Sunday, 4 December 2011

Should the strategies of Sovereign Wealth Funds be a subject of regulation?

 

 

George Osborne, the Chancellor of the Exchequer of the UK delivered financial statement on Tuesday 29 November, 2011. He announced about the extended Government's enterprise finance guarantee scheme for businesses with annual turnover of up to £44 million. The ceilings were set of £40 billion. The Chancellor also introduced a newly launched National loan guarantee scheme for new loans and overdrafts to businesses with turnover of less than £50 million. The initial £20 billion – worth fund for national loan guarantees will be available within the next two years and it is expected that those guarantees will let to reduce the borrowing interest rates by 1 percentage.

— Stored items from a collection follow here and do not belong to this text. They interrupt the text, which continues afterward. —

In the rows, 128 means zero.
Known rows, with every step that occurs
vekug, telotum: [134 161 119  99 163 129 117 157 123 119 150 186 158 119 132 152  94 143
 185  96 110 187 149 115 118 121 125 120  78 144 144]
bupi, lufas, telotum, mulu, vekug: [101  94 110 144 148 119 118 123 116 172 116 132 111 145 127 107 171 170
 122 146 134  70 115  75 135 137 153 157 163 117 193]
telotum, vekug, mulu, bupi, negi: [187 103 147 142  96  95 128 120  76 101 103  69 141  62  94 143 138 100
 122 145 106 134 135 182 127 132 117 111 127 164  70]
mulu, bupi: [157 126 128 129 122 112 137 161 116 130 166 108  94 114  68 106 135 146
 163 152 113 110 129 137 144 138 146 123 144 162 117]
bupi, lufas: [ 94 102 137 161 203 129 168 127 110 137 113 157 162 153 119 151 131 115
 126  86 136 114 149  74 132 173 162 110 153 132 100]
telotum, mulu, bupi: [141 118 107 152  88  84 123 151 144 163 194  75  76  99  39  81 161 144
 132 150 120  89 125 133 120 120 131 119 167 144 141]
lufas, telotum, mulu, vekug, kipodu: [ 84 127 157 108  92 167 119 139 166 153 142 134 121 149 157 138 178 202
 156 135 110 109  69  85 169 161 164 129 162  87 183]
mulu, telotum, vekug, kipodu: [119 119 143 148  84 125 143 109 152 138 139 144 167 184 157 165 159 147
 139 124 109 177  47 139 145 137 129 124 102 141 118]
lufas, bupi, negi: [121 124 142 100 150 150 187 148  89 123  72 105 146  69 105 133  76  96
 125  93 133 180 174 121 134 184 186 129 157 130  88]
lazof, lufas, mulu: [125 167 156 131 104 145 149 141 159 137 129 128  85 189 104  96  98 106
 121 115 193 140 137  82 130 114 119 117 105 120  89]
kipodu, vekug, mulu, telotum: [173 111  73 151 104 106 164 129 148 103 146 155 145 110 133 164 138  95
  56 115 128 143  75 202 123  86  84 109  67 105 158]
vekug, mulu: [143 107 120 152 114 137 146 134 127 131 188 135 136  95 112 154 147 113
 114  94 110 122  98 144 144 132 118 104  80  93 100]
lufas, telotum, mulu, bupi, negi: [147 120 145 132 102  96 144 140 119 103 109  70 126  76  82 133 143 138
 134 137 145 117 151 140 117 118 151 118 182 142 132]
telotum, vekug, mulu: [153  86 117 172  89 102 112 100  99 162 173 127 147 112 126 139 158  98
 111 129  96 126  81 164 122 118  94 132  66 124  76]
lazof, lufas: [105 145 127 162 121 108 177 167 136 120 143 156 109 171  93 126 137 112
 155 101 174 145 143  48 153 140 163  76  62 159 102]
telotum, vekug, kipodu, mulu: [121 183 116 102  99 172 109  98 125 140 134 107 121 174 175 127 143 173
 144 143 116 124  88  78 131 149 151 100 100 149  87]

Moreover, along these measures innovative solutions to launch £1 billion business finance partnership was presented. The partnership with other investors such as pension funds and insurance companies could enable the Government to invest in funds those lend directly to mid-sized businesses. Similarly, over 500 investment infrastructure projects to support economic development were identified first time. Alongside the Government guarantee schemes and traditional fund rising through borrowing, the Government had negotiated an agreement with two groups of British pension funds which unlocked an additional £20 billion of private investment for implementation of infrastructure projects.

The Government’s launched partnerships with investors aimed to facilitate funding for development of domestic businesses suggest the following: is it a rudiment of the Sovereign Wealth Fund?

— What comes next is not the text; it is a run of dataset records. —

What can hang from each mark
lusid: vulat
kasov: kubal
befin: vulat
tigika: kasov rafek vulat
kubal: kasov
vulat: befin lusid potuvut tigika
potuvut: vulat
rafek: godeg tigika

Known rows, with every way that one mark hangs from another
vulat(potuvut): [ 0.15  0.07 -0.04 -0.13  0.18 -0.33  0.01  0.11 -0.02  0.16 -0.17 -0.22
 -0.08  0.07 -0.07  0.23  0.08 -0.02 -0.05  0.19 -0.05]
vulat(tigika): [ 0.13  0.10 -0.03  0.03  0.19 -0.04  0.00 -0.18 -0.31 -0.01 -0.24 -0.10
 -0.10  0.03 -0.09  0.05 -0.01  0.10  0.02  0.06  0.01]
potuvut(vulat(befin lusid tigika(kasov rafek))): [-0.12  0.00 -0.17  0.04 -0.01  0.22 -0.04 -0.19  0.10 -0.37  0.00  0.10
 -0.08 -0.08 -0.02 -0.03 -0.03 -0.11  0.06 -0.03 -0.01]
potuvut(vulat(befin lusid tigika(rafek))): [-0.06  0.11 -0.14  0.05  0.10  0.17 -0.07 -0.25  0.06 -0.37 -0.14 -0.07
 -0.14 -0.13 -0.03  0.01 -0.06 -0.09  0.02  0.06  0.00]
rafek(godeg tigika(vulat)): [ 0.13  0.01  0.21  0.12  0.26  0.14 -0.14  0.01 -0.15  0.42 -0.25 -0.09
 -0.11 -0.15  0.07 -0.21 -0.03 -0.03 -0.18  0.15  0.10]
rafek(godeg tigika(kasov vulat)): [ 0.08 -0.12  0.17  0.10  0.13  0.20 -0.12  0.10 -0.09  0.42 -0.08  0.12
 -0.03 -0.08  0.06 -0.27  0.01 -0.05 -0.13  0.05  0.10]
rafek(godeg tigika(vulat(befin potuvut))): [ 0.22  0.03  0.01  0.07  0.18 -0.10 -0.18  0.00  0.05  0.33 -0.20 -0.02
 -0.07 -0.23  0.08 -0.27 -0.02  0.00 -0.10  0.05  0.11]
lusid(vulat(tigika)): [-0.20  0.10  0.01 -0.07  0.20  0.08 -0.13 -0.24 -0.19 -0.13 -0.22 -0.15
 -0.17  0.00 -0.08  0.17 -0.02  0.00 -0.02  0.11  0.00]
lusid(vulat): [-0.23  0.05  0.16 -0.12  0.24  0.14 -0.11 -0.15 -0.17 -0.03 -0.20 -0.24
 -0.14  0.07 -0.08  0.33  0.00 -0.07 -0.25  0.31 -0.04]
befin(vulat(lusid potuvut tigika(kasov rafek))): [-0.02  0.24 -0.16 -0.14 -0.19 -0.21  0.11  0.25  0.20 -0.12  0.11  0.04
 -0.11  0.00 -0.01  0.00  0.03  0.05  0.23 -0.20 -0.06]
kubal(kasov): [ 0.10 -0.15  0.18 -0.17  0.44  0.01  0.12 -0.04 -0.27  0.09  0.16 -0.21
  0.03  0.03 -0.09  0.19  0.04 -0.05 -0.25  0.36  0.04]
befin(vulat): [ 0.00  0.22  0.11 -0.30  0.11  0.09  0.00  0.00 -0.19  0.07 -0.12 -0.14
 -0.15 -0.02 -0.08  0.27 -0.02  0.07 -0.26  0.21 -0.05]
lusid(vulat(befin potuvut tigika)): [-0.09  0.13 -0.24 -0.12  0.08 -0.21 -0.17 -0.26  0.04 -0.25 -0.17 -0.07
 -0.13 -0.09 -0.06  0.09  0.01  0.05  0.09 -0.02 -0.02]
tigika(rafek vulat): [-0.19  0.03  0.14 -0.11  0.09  0.25  0.05 -0.03 -0.07  0.08 -0.14 -0.07
  0.04  0.14  0.03  0.02 -0.04  0.01 -0.16  0.13 -0.07]
vulat(befin lusid potuvut tigika(kasov rafek)): [ 0.13  0.02 -0.29  0.16 -0.22 -0.33  0.10  0.07  0.24 -0.31  0.11  0.11
  0.04  0.03  0.03 -0.16  0.01  0.06  0.29 -0.26 -0.03]
kasov(kubal): [ 0.12 -0.34  0.33  0.09  0.11  0.14  0.11 -0.15 -0.43  0.04  0.16 -0.24
  0.25  0.14 -0.08  0.16 -0.02  0.00 -0.24  0.30  0.05]
befin(vulat(lusid potuvut tigika(rafek))): [ 0.03  0.35 -0.13 -0.14 -0.08 -0.26  0.10  0.19  0.16 -0.11 -0.03 -0.12
 -0.17 -0.05  0.00  0.06  0.00  0.07  0.19 -0.10 -0.06]
rafek(godeg tigika(kasov(kubal) vulat(befin))): [ 0.14 -0.38  0.20  0.19  0.00  0.26 -0.08 -0.09 -0.17  0.25  0.18  0.17
  0.20 -0.11  0.08 -0.40 -0.03 -0.01 -0.18  0.01  0.15]
tigika(rafek(godeg) vulat): [-0.16 -0.03  0.26  0.04  0.02  0.32 -0.01  0.00 -0.05  0.27 -0.10 -0.12
 -0.03  0.06  0.10  0.14 -0.05 -0.13 -0.16  0.10  0.00]
vulat(lusid potuvut): [ 0.20  0.22  0.02  0.10  0.13 -0.42  0.03  0.30  0.12  0.09 -0.12 -0.19
 -0.10 -0.01 -0.07  0.32  0.06 -0.01  0.00  0.20 -0.04]
vulat(potuvut tigika(kasov(kubal) rafek(godeg))): [ 0.06 -0.39 -0.03  0.12 -0.21 -0.12  0.13  0.03 -0.03  0.07  0.29 -0.05
  0.15  0.18  0.08 -0.12  0.06 -0.15  0.31 -0.24  0.08]

Rows
[-0.18 -0.47  0.14 -0.02 -0.25  0.42  0.13 -0.16 -0.10 -0.15  0.41  0.26
  0.43  0.19  0.03 -0.20 -0.05  0.04 -0.15 -0.06 -0.01] : tigika(kasov(kubal) rafek vulat(befin))
[-0.01  0.11  0.07  0.16 -0.13 -0.04 -0.04  0.13  0.30  0.10 -0.01 -0.03
  0.00 -0.09  0.12  0.12 -0.05 -0.08 -0.01 -0.02 -0.01] : tigika(rafek(godeg) vulat(befin lusid potuvut))
[-0.13 -0.43 -0.02 -0.09 -0.30  0.13  0.11 -0.03  0.11 -0.12  0.44  0.26
  0.42  0.17  0.05 -0.20  0.01  0.03  0.01 -0.15 -0.03] : tigika(kasov(kubal) rafek vulat(befin potuvut))
[ 0.08  0.10  0.17  0.37  0.01  0.03  0.08  0.04 -0.09  0.01 -0.12 -0.23
 -0.14  0.04  0.06  0.09 -0.07 -0.10  0.12  0.01  0.06] : vulat(lusid tigika(rafek(godeg)))
[-0.24 -0.07 -0.25 -0.14 -0.07 -0.08 -0.07 -0.20  0.13 -0.32  0.02  0.01
 -0.05  0.08  0.00 -0.06  0.01 -0.03  0.15 -0.15 -0.03] : lusid(vulat(befin potuvut tigika(kasov rafek)))
[-0.01 -0.44  0.16  0.21 -0.15  0.25  0.14 -0.13 -0.28  0.02  0.24 -0.05
  0.16  0.21  0.07 -0.12 -0.02 -0.13  0.11 -0.13  0.10] : vulat(tigika(kasov(kubal) rafek(godeg)))
[-0.08  0.04 -0.12 -0.17 -0.03 -0.03  0.01 -0.05  0.16 -0.05 -0.07  0.01
  0.07  0.03  0.04 -0.05 -0.02  0.06 -0.05 -0.01 -0.08] : tigika(rafek vulat(befin potuvut))
[-0.13 -0.11  0.18  0.21 -0.25  0.32  0.00  0.10  0.16  0.05  0.17  0.23
  0.11  0.02  0.11  0.03 -0.06 -0.09 -0.13 -0.07  0.01] : tigika(kasov rafek(godeg) vulat(befin lusid))
[-0.27 -0.15  0.08 -0.13 -0.08  0.33  0.09  0.07 -0.01  0.06  0.09  0.19
  0.14  0.23  0.03 -0.05  0.01 -0.02 -0.11 -0.02 -0.08] : tigika(kasov rafek vulat)
[-0.06  0.02 -0.11 -0.19 -0.04 -0.09 -0.05  0.20  0.13  0.19  0.06  0.32
  0.10  0.04 -0.07  0.09  0.11  0.07  0.00 -0.06 -0.07] : tigika(kasov vulat(potuvut))
[ 0.16  0.11  0.25  0.27  0.23  0.08 -0.13  0.14 -0.05  0.39 -0.22 -0.08
 -0.11 -0.20  0.07 -0.16 -0.04 -0.03 -0.15  0.17  0.10] : rafek(godeg tigika(vulat(lusid)))
[-0.07  0.20  0.01 -0.08 -0.14  0.08  0.12  0.12 -0.01 -0.15  0.07  0.04
 -0.10  0.03 -0.02  0.01 -0.03  0.07  0.06 -0.11 -0.04] : befin(vulat(lusid tigika(kasov rafek)))
[-0.03 -0.40  0.06  0.09 -0.11  0.20  0.20 -0.16 -0.30 -0.14  0.22 -0.01
  0.21  0.26  0.00 -0.21 -0.01 -0.01  0.12 -0.11  0.04] : vulat(tigika(kasov(kubal) rafek))
[ 0.03  0.21 -0.16  0.07  0.16  0.08 -0.15 -0.25  0.02 -0.31 -0.18  0.02
 -0.16 -0.23 -0.09  0.10 -0.04 -0.02 -0.01  0.08  0.00] : potuvut(vulat(befin lusid tigika))
[ 0.05  0.33 -0.01  0.01  0.08 -0.24 -0.06  0.25  0.18  0.14 -0.13  0.07
 -0.01 -0.11 -0.07  0.24  0.04  0.11 -0.01  0.11 -0.08] : tigika(vulat(lusid potuvut))
[ 0.16 -0.12 -0.03  0.06  0.04 -0.03 -0.15  0.09  0.09  0.32 -0.03  0.19
  0.01 -0.17  0.08 -0.33  0.03 -0.01 -0.05 -0.06  0.09] : rafek(godeg tigika(kasov vulat(befin potuvut)))
[ 0.26  0.13 -0.33  0.17 -0.15 -0.43 -0.01  0.07  0.18 -0.25  0.05  0.21
  0.01 -0.10 -0.06 -0.04  0.04  0.14  0.24 -0.21 -0.02] : vulat(befin lusid potuvut tigika(kasov))
[ 0.20 -0.02 -0.38 -0.06 -0.10 -0.35 -0.03 -0.12  0.04 -0.17  0.01  0.19
  0.03 -0.02 -0.06 -0.13  0.06  0.13  0.20 -0.23 -0.01] : vulat(befin potuvut tigika(kasov))
[-0.09 -0.64  0.40  0.18 -0.18  0.39  0.18 -0.01 -0.25  0.15  0.39 -0.15
  0.25  0.32  0.10  0.05  0.00 -0.28 -0.15  0.08  0.09] : tigika(kasov(kubal) rafek(godeg))
[ 0.04  0.31 -0.04 -0.03 -0.12 -0.21  0.05  0.21  0.17  0.01 -0.01 -0.15
 -0.21 -0.10  0.04  0.13  0.00 -0.03  0.20 -0.12 -0.01] : befin(vulat(lusid potuvut tigika(rafek(godeg))))
[-0.23  0.02 -0.05 -0.05  0.05 -0.09 -0.09 -0.09  0.07 -0.02 -0.13 -0.27
 -0.20  0.04  0.04  0.12  0.01 -0.17  0.17 -0.04  0.01] : lusid(vulat(potuvut tigika(rafek(godeg))))
[-0.05  0.17  0.08  0.02 -0.18  0.13  0.08  0.14  0.01 -0.02  0.08  0.01
 -0.14 -0.01  0.03  0.07 -0.03 -0.03  0.07 -0.12  0.01] : befin(vulat(lusid tigika(kasov rafek(godeg))))
[ 0.12  0.31 -0.09  0.02  0.02 -0.24 -0.10  0.10  0.21 -0.02 -0.10  0.15
  0.03 -0.19 -0.06  0.17  0.01  0.17 -0.07  0.06 -0.07] : tigika(vulat(befin lusid potuvut))
[-0.01  0.22 -0.17 -0.32 -0.04 -0.18  0.08  0.03  0.04 -0.06 -0.06 -0.13
 -0.16  0.01 -0.01  0.00  0.02  0.06  0.16 -0.12 -0.05] : befin(vulat(potuvut tigika(rafek)))
[ 0.06 -0.17 -0.01  0.11 -0.25 -0.08  0.00  0.12  0.16 -0.09  0.42  0.40
  0.39 -0.07 -0.06  0.00  0.04  0.14 -0.01 -0.09 -0.02] : tigika(kasov(kubal) vulat(befin lusid potuvut))
[-0.16 -0.05  0.05  0.06 -0.19  0.26  0.07  0.07  0.14 -0.15  0.15  0.28
  0.17  0.09  0.04 -0.06 -0.05  0.05 -0.13 -0.05 -0.08] : tigika(kasov rafek vulat(befin lusid))
[ 0.09  0.31 -0.19 -0.31  0.02 -0.27 -0.01  0.03  0.00  0.01 -0.11 -0.05
 -0.17 -0.10 -0.08  0.09  0.04  0.12  0.12 -0.08 -0.04] : befin(vulat(potuvut tigika))
[-0.15  0.15 -0.15 -0.13  0.15 -0.21 -0.12 -0.11  0.01 -0.09 -0.19 -0.15
 -0.18 -0.02 -0.07  0.16  0.05 -0.01  0.15  0.02 -0.02] : lusid(vulat(potuvut tigika))
[ 0.18  0.10 -0.16 -0.12  0.26 -0.19 -0.09 -0.04  0.02  0.08 -0.23  0.04
  0.00 -0.15 -0.02 -0.39  0.00  0.19 -0.09  0.08  0.00] : rafek(tigika(vulat(befin potuvut)))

In general, Sovereign Wealth Funds are founded from central bank’s reserves those are accumulated as a result of budget and trade surpluses. Additionally, SWF may be set from the revenues received from the exports of natural resources. The purpose of established SWF may vary. Some of them possess objectives to stabilize the budget and the economy from excessive volatility and intend to diversify the sources of revenues. Others have goals to reduce excessive domestic liquidity and invest in higher return assets. The rest may have political strategies which are aimed to increase savings for future generations or fund domestic social and economic development projects.

Though Sovereign Wealth Funds tend to have longer-term investment horizons, the research made in 2008 revealed that seven least transparent Sovereign Wealth Funds were estimated to account for the half of all holdings. Thus, lack of accountability and transparency evoked concerns whether asset prices could be distorted through non-commercially motivated purchases. (The source: ECB, Occasional Paper Series, No 91/July 2008, The impact of sovereign wealth funds on global financial markets prepared by Roland Beck and Michael Fidora).

Some protective regulations against purely political investment decisions of Sovereign Wealth Funds were mentioned in the draft of Rethinking Global Investment Regulation in the Sovereign Wealth Funds Era prepared by the Dr. Efi Chalamish (02/09/09). Foreign investment may be blocked by national regulations if investment is classified as government-owned entity. Countries may also prohibit foreign investment based on the type of industry in which the invested company operates. Moreover, an individual acquisition may be screened and decisions could be made according to the commercial value and associated risks. Additionally, adopted open market policies could be pursued to ensure that made investment do not serve only to the single foreign country.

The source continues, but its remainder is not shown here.